You are lumping many issues into one and then assuming that a single measurement that is useful for one aspect of behavior is somehow capable of illuminating all other aspects of behavior.

And in particular, you are employing the wrong tool to evaluate specular behavior in a room. You are using the waterfall plot when the ETC response is the more appropriate tool to evaluate specular behavior that polys impact...

The measurement tools is not a substitution for learning and understanding the concepts underlying the various aspects of behavior and then using the tools to help ascertain the behavior of the system as an aide to determining various appropriate courses of action as well as the followup proof of performance functions to determine the degree of success that the various treatments (or other adjustments) may have affected.

Very simply, waterfall plots from 0 Hz-~250 Hz are useful for determining modal behavior - the resonant frequencies, their relative gain, spatial distribution within the space, etc..

Various options exist to moderate such behavior, ranging from room dimensions, to seating location, to porous bass traps to tuned resonant bass traps to the limited use of EQ (to moderate peaks below ~80 Hz).

Above the modal range (and the imaginary dividing point often referred to as the Schroeder critical frequency, Fc, is the specular range, where sound behaves as if it consists of focused rays.

This region above ~250 Hz is best imaged by the use of the ETC response., which shows the arrival times and gain of each direct and indirect energy at a measurement position; from which can be determined the distance of travel, specific vector pathways, points of boundary incidence, and the spatial and temporal qualities of the various specular energy arrivals. Only one source is driven at a time for each ETC response.

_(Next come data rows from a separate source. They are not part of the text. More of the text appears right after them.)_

The rows of a group lie close to one hidden flat surface of 11 dimensions, which may be shifted away from zero. Surfaces can cross.
Some rows, each with its group after it:
[  9 -27  12   2  19   3   7 -23  -5  -3  -6  12  22 -18  13  -7]	J
[  2 -21  -5  27  -8  -7  15   4  -1  -5 -21 -10  11   6  -9   2]	J
[  3   8  -8 -15  29  -1   0  16 -10   2  -3  -2  -4 -23  25  20]	Y
[ -3  10  21  -4   9  -2   9 -14 -36 -10  13 -34  -4  -3   3   3]	D
[ 17  14  -8 -14  15 -17  -2   8 -32   9  13  17  22   1   7 -13]	J
[ -7   1  15  12 -12  -5  -7  13   5   0 -10  15   1  -2   4  -9]	J
[ 15  18   6 -14  11  -4   7 -20  -3  13   4  11  10   7  -1  -7]	Y
[ -5  28  43 -10 -23  -1 -24   9  12  -7  -1  -5 -21  24   2  -3]	Y
[ 25 -17   2   7  16   3  -1 -16 -18 -15  -5   8   5  -3  -4  35]	Y
[ -7  15 -12   4 -23   4  -5  -9 -27  -6  12 -17 -12  11 -14   2]	D
[ -4  36  23   8 -10 -18   5  24  -3   5 -16 -10  -1  13   6  -7]	J
[ 11  21   6  -5   3  -8   4 -15  -5  -4   0 -18  12 -10  -6  10]	J
[ -5   7 -11  24  -7 -25  16  18 -13  -8   3 -19  -1  -1  11  47]	D
[  6  13   3 -23 -11   3 -16   4  14 -18  -1 -17 -11  -4   6  32]	D
[ -3   9 -25   3   6   5 -10  15   3   2 -16 -10 -16 -12 -12   4]	D
[-12 -16   4  16   9  -1   9   2  -1  -3  16  -2  -1 -11   2  10]	D
[ -9   6 -27  20 -29  -3  10  15   2   0  -1  -7 -11  20 -17  15]	D
[  8  23 -33   1   9   4 -12  -6   2   7  -5  12  -2 -25 -21  10]	D
[ 8 -7 -2 -5  7  2 15 28 -1  1  9 11 14  2 -4 -9]	K
[ 10 -27 -12  -6  -1   3   6  -8  -2  -2  -9 -10   7  17  -4 -15]	D
[ 17  24 -17 -26  -1  -6   3  -7 -20  10   3   7   6  19  11   1]	Y
[  0   0 -22  -6   1   3   6  17  18  10  -8   4  -4   8  -9 -10]	D
[ 10  13  12   9   1 -22 -11 -14   0   7   0  17  -2  14  14  18]	Y
[ -3  15 -10 -11  -1   7   9 -14   2   6  -3 -13   6  -9  -4 -11]	K
[ 14  16   0  15 -14  -9   6  -1 -25  -3 -19  -6   0  24 -10  15]	D
[ -3   0   1   7   3   5   0   6   1   0  -5  -4  -8  -1 -10  -4]	J
[ 15 -10 -39   6  11  -6   6  -8  12   8 -27   1  14 -11   0  11]	D
[ -1 -16  24   3  21  -9  24  -1   1  -1   4 -12  16  -3  11  -6]	J
[  6  16 -14  -4   4 -17  -3 -18  -4  16  -6   2  -2   4  13   8]	K
[  8   1 -13   8  -8  -2   3   3   8   6 -14  23  15   2  -3   3]	J
[-10  34 -10  -7   7 -19  16  -1 -20  19  32 -26  -9  20  -9 -14]	J
[-12 -36   2  28  -1   7  27 -16   1   4 -16  -3   8   1   1  -9]	K
[ -8   3   3 -17  -9  14  11   9  -9  -3   8 -10 -13  19   6  -1]	K
[ 18 -26 -28   0   9 -18  31  -2  -2   3  10 -12  41   6 -12  -9]	Y
[ -7  20  11   9  -7  -9  -7 -28  -3   5  -8   9 -10  -6  34  30]	D
[ 16 -19  -4  -1  -2   7  19  16 -26  -8 -11   1   9  24  -1   9]	Y
[  8   3   4   4   3  -3  13  -3   3  12 -11  26  15   6   6   2]	K
[-14 -15  17  -3  29  -2  28 -14  12  14   5 -22 -14   7  21  -4]	K
[  2 -14  36   6   0  -8  13  -6   9 -12  -5 -10  17   0  10   6]	J
[ -6   8  14  -1 -16   5   2  -6  -8   7  -2  20  -9  28  19   7]	Y
[  0   8 -11 -11  26   7  18  -3  16  14  -7  -2  31 -47 -15 -35]	K
[ -1  12   5  -9   2  -1  -1  13  -8   9  -3   4  -7  11   4 -10]	J
[ -1 -21   9  10   2  -8  -7  -1   8 -11  22  -7 -19  14   4  31]	K
[ -4  10   4   6 -17   9   1 -20  -1   4  -1  14  -5  13  -4   7]	K
[  3   2  11   7  -9   9  -1  -7  -5   4 -19  15  -1  13  -1 -10]	K
[ -3   0 -12 -13  -6  16 -13  -9  -5  -3   4   2 -15   4  -2   0]	J
[ 19 -11  18  -3  16 -22 -17  17  -1   4  13  12  11  16   0 -19]	Y
[ -8 -10 -19 -15   2   1  28 -26   2  10  14  -4  12   3  21   4]	Y
[ -3  19   6 -16 -30   3 -28 -15  17  -4  27  22  -1  -1  -3  13]	Y
[ -6  -6  15   6   4   3 -21 -15   6  -4   2  -2 -23  -4   7   9]	K
[  7   6  -9 -18 -12  21   8 -14  -7  -7  -4  -9   9   2 -13  -5]	K
[ 13 -22  25  18   2   6  -6   5 -13 -18 -21   0   8   2 -18  -5]	J
[  3   6  14  -2   2 -16  -8   7   2   5  12  24  -4  13  28  19]	Y
[ 17  33   8  -5  10  -6 -15 -16 -29  13 -42   3  -9   7  13  -9]	D
[-27  -6  -3  10  -8   4  29   4  -2  13  10  -5  -8  15  10  -6]	K
[ 22  16   7   9  24 -21   9  13   9  -1 -13  -6  16 -17  -8  21]	Y

New rows, each followed by its group:
[  6   2  -7 -27   5  -2  -6   1 -16   1   0 -13  -1   4  18 -12]	D
[ -1  20   5   7  -7 -16   9   9  24  -1   1   1  11 -10   8  31]	Y
[-21 -23  -9  -3  20   5   9   3  -2   2   2 -28  -6 -20   4 -29]	K
[ -6   1   0  10  -2  -6  11  -7  -8  11   0  -4  -1  14  -1 -11]	J
[ -8 -35  13  17  -3  15   0  10   0  -6   8  20  -6  11  -3  -3]	K
[ 16   8   7  18   2   0   0   7  -4   6  -8  26  11   6 -27  -7]	J
[ -3  28   3  -3  -5   3 -13   7 -12  11 -33   7 -19  10  13 -13]	J
[  3  13   0 -10 -13   9 -16  10  -6  -2  -2  27   1   0   3  -1]	K
[  8  11   9 -11  -9 -25 -10  18  17   5  21  14  14  17   2  -6]	Y
[ -5  14 -12  12  -6  -1  13 -17   7  -1   4 -25  -4  -2 -27  11]	J
[  4 -26  -6  -2  10  20   1 -40 -17  -1 -23  -9  -9   2  11  -4]	J
[-10   9  25   6  -8  -7  23  -8  -4   1  26   0   2  19   4  10]	D
[ -5 -18  -2  17  -9  -8   8   5 -12   6  21   9 -13  38  -8  -2]	K
[  8  -9   5  13  27 -28 -21  -5   1  11   8   0 -15   8   0  -8]	K
[  3   9   9 -20   3  14  -6 -22  22   4  14  26   1  -9   5   5]	J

Typically, broadband (~250 Hz - ~5kHz+) absorption, diffusion, &/or redirection (reflection) is used surgically to variously control specular behavior. In other words, the goal is NOT to eliminate all reflections, but rather to identify and to surgically control only high gain destructive reflections! 

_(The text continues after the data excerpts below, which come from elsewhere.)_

The same things were measured in two ways. Each way mixes the same 9 hidden numbers, adds some noise and spreads widely along 6 directions of its own, which tell nothing about the thing.
Some things both ways: the first way, then the second way.
[ -2 -20 -27 -28   6  -3  21  37 -65   0   2  22 -21  20 -12  -1]
[  2 -17   8 -18  -1   0   5  -4 -23  -3  -3  -4  13  10 -15 -26  22  14
 -23  -9]

[-21 -18  -4 -48 -14 -17 -53  72 -12  23 -55 -21  -9  14  54  -9]
[ 12   8  15  15   4   8  15  -3 -19  -7 -19 -22 -20   5  14   4  25 -19
  -4 -42]

[-14  -3  20  33 -20  19  22 -12  13 -18   2  18   7  22 -34   3]
[ -5 -20   1  -4 -10 -25  17  -3 -18 -12   8   8   8 -14 -15  -4   0 -13
  -2 -14]

[ 10  -6  -6 -36  13   2  -2 -21 -17   3  28 -20 -26  -4  17  -6]
[ 29  -3  -7 -22   2   6  21 -25  44 -49   0  -1  14  11 -14 -17  22 -12
 -25  20]

[ 47  24  15 -30  36  29  20 -44  -8  -6  10   0 -13  -9  12  14]
[ -4   2 -14  -1  18 -14 -23  38  26  12  12  -8   1  -7  27 -50   4  16
 -11 -25]

[-10 -20   3 -12   6  -4  20 -15 -22  -4  41  -3 -22  14 -16   3]
[ 25  -1 -14  -1 -24  52  30 -52  -8 -34  -4  -3  -6   0  -9  45   0 -29
  27  23]

[  6  36  25  42  11  35  27 -24   8  38  43  51  25  -9 -36   5]
[ 22   6  -2 -12 -37  -1   1 -21  37  -6  14 -14  15  11 -13  -9  -6  25
  -2   4]

[-33 -12 -25 -17 -18  -2  14 -10  11 -11  19  -4   8   5 -13 -13]
[ 17  -6 -26   2  25 -57   7   5   0 -25   9  19  19  14  21  -6  -9   0
 -33  37]

[  5  -1   6 -55 -27  11 -36 -23  31 -31   8 -12 -19  -2  22 -10]
[-34  -6   9 -24 -22 -10   4 -23 -26  -6  -3  18 -14 -21 -27   4  13 -17
 -10  -4]

[ 38  48  14 -52  51 -30 -64 -10  46  31 -14  26   4 -71  39  -1]
[ -8  17  16 -24  -2  22 -18  -6  19  -1  15   3  13  19  -3 -33  19  18
  -1 -11]

[-27  -6 -20 -62 -25   7  19 -26  28 -16  11   1   2  13  -7  -1]
[-10 -14  12 -29 -11  -4  -5  -3  20 -25  20   7  22 -10 -32 -51  12   3
  -4  -1]

[  3   4   4 -14   9  29  28  29 -46 -39  20  18 -11   1  -9  -2]
[ -6  -7 -24 -14 -21 -21 -13   0   2  -1  15   0   9 -25  18  -9 -10  24
 -11  -4]

[-23 -38   2  35  -9 -19 -11  29 -57  16 -20  20 -25  11 -27 -17]
[ 33  -8   2   5  13  35  19  -6  26   1  11   3 -25   7   9  -1  16 -16
   5 -10]

[-29 -14  19  -7 -32   3  -9   4 -16 -13 -29  -1  27  10  22  29]
[ -6  30  -4   3 -16  -4  -5 -16  -4  -1   7   4 -16  21   3  -6   8 -19
  25  10]

[  6 -13 -16 -42 -19  -4   8 -35   7 -13  10   4 -20  21 -16   2]
[-27  23  -2 -17  16  17 -43  25  18  23   5   5 -11   5   6 -45   9   7
   1   0]

[-14 -13  15 -14  20   1 -28  79 -19  -5 -64  -4   4   1  24 -30]
[-12 -20 -10  14  16 -37  16  19 -24  14 -21  -3  11 -10  10  12  -4  -3
 -24 -33]

[ 10   7 -56 -18 -23  -9 -32  23 -61 -37  10   8 -11  -2  61 -16]
[  5  11 -32  23 -22 -25 -11  11  -5   5  22 -25 -28   6  56   3  -5  37
  -5  19]

[  7   1  23 -15  28  16   2   4 -18  59  18  19   9   4   6  15]
[ 35  10   1  40  16  -8  19  -4 -17 -14  -7  -9 -19  18  31  37 -11 -11
  -4   6]

[ 28   7  -6  32  -3   4   0 -36  -3  -3  30  35 -16   9 -33 -12]
[  0  11  -9  10  27  18 -15   5 -14  19 -16   1 -16   8  35  23   1  15
 -19  21]

[ -1 -15  -7  14 -16  24  18  15 -19   6  12  -6 -18  39 -14 -10]
[  5 -23 -11  -5  -5 -29  23  -7 -37   2 -24  -4  -2  -1 -15   0  11  -9
 -37 -19]

[-18   0  31 -39  22  -7 -22  -5  23  12  -1  -5  -7 -26   3 -17]
[  7   1  15 -20  12  32   0 -24  26   0  -2  26   5  -2 -17  15  -2 -11
  -8   2]

[-30 -12 -17   9 -63   8   8 -65  24 -29  42 -38 -26  30 -13 -23]
[  9   6   2 -25 -15 -41  23 -19  71 -36   9   0  16   9 -31 -28  24 -17
 -14   8]

[ 40  -3   9   4   7   0 -12  42  -6 -15   6  23 -28  34  -8   0]
[-42 -11   6  12  14 -60 -15  40 -53   2 -12   1   0 -30  11 -13 -11   2
 -18 -23]

[-41   1   6  -4 -32   0   3  -6   6 -27  -2  20  28  -6   2  15]
[  2  22  17 -15 -35  22  -3 -39   9 -17  13   0   9   7 -12  18  10   2
  42  17]

[  2 -11  35 -16  20  -2 -30  29  -8  24 -23   8  -9  -5   2  -7]
[-16  14  24   1   0   2  -9  15  29  15  -8  -4   0  -3 -14  -5   6  -7
  17 -26]

Other things, the second way, with their names:
<391>: [-27 -14  10 -23   4 -48 -14  28  -9   0  -1   2  51 -22 -22 -41  12  17
   5 -25]
<1174>: [  6 -21 -10  -1  -4 -15  19  -3 -16  -4 -15  -9  11   2  -8  11   1  10
 -25   1]
<155>: [ -5   4 -10  17   3  19  19  -2   4   0 -16 -21 -12  10   6  11   9 -18
   3 -20]
<689>: [-13 -11 -39   7  16 -47   8  11 -23   7 -11  10   9  17  12  -3  -8  -8
 -31  14]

Indiscriminately applying adequate broadband absorption (4" thick ~3lb/ft^3 Fiberglas or 4 lb/ft^3 mineral wool panels spaced 4" from the wall) results in a dead room; or worse, applying less than adequate broadband absorption - meaning panels less than 4" thick panels spaced 4" from the wall - results in an overly dead room where the specular energy is not effectively absorbed - in other words, the indirect energy is effectively EQ'd and only the high frequency component is absorbed, leaving the low-mid portion to reflect which then colors the direct sound when it combines (superposes) at the listening position - further compromising issues. 

Hence the reason measurements are important in order to first determine the actual behavior that may require surgical treatment so that any subsequent treatment is appropriate. Once appropriate action is taken, the measurements then also allow for the verification that the treatment is adequate while allowing for any needed adjustment sufficient to optimize its effectiveness.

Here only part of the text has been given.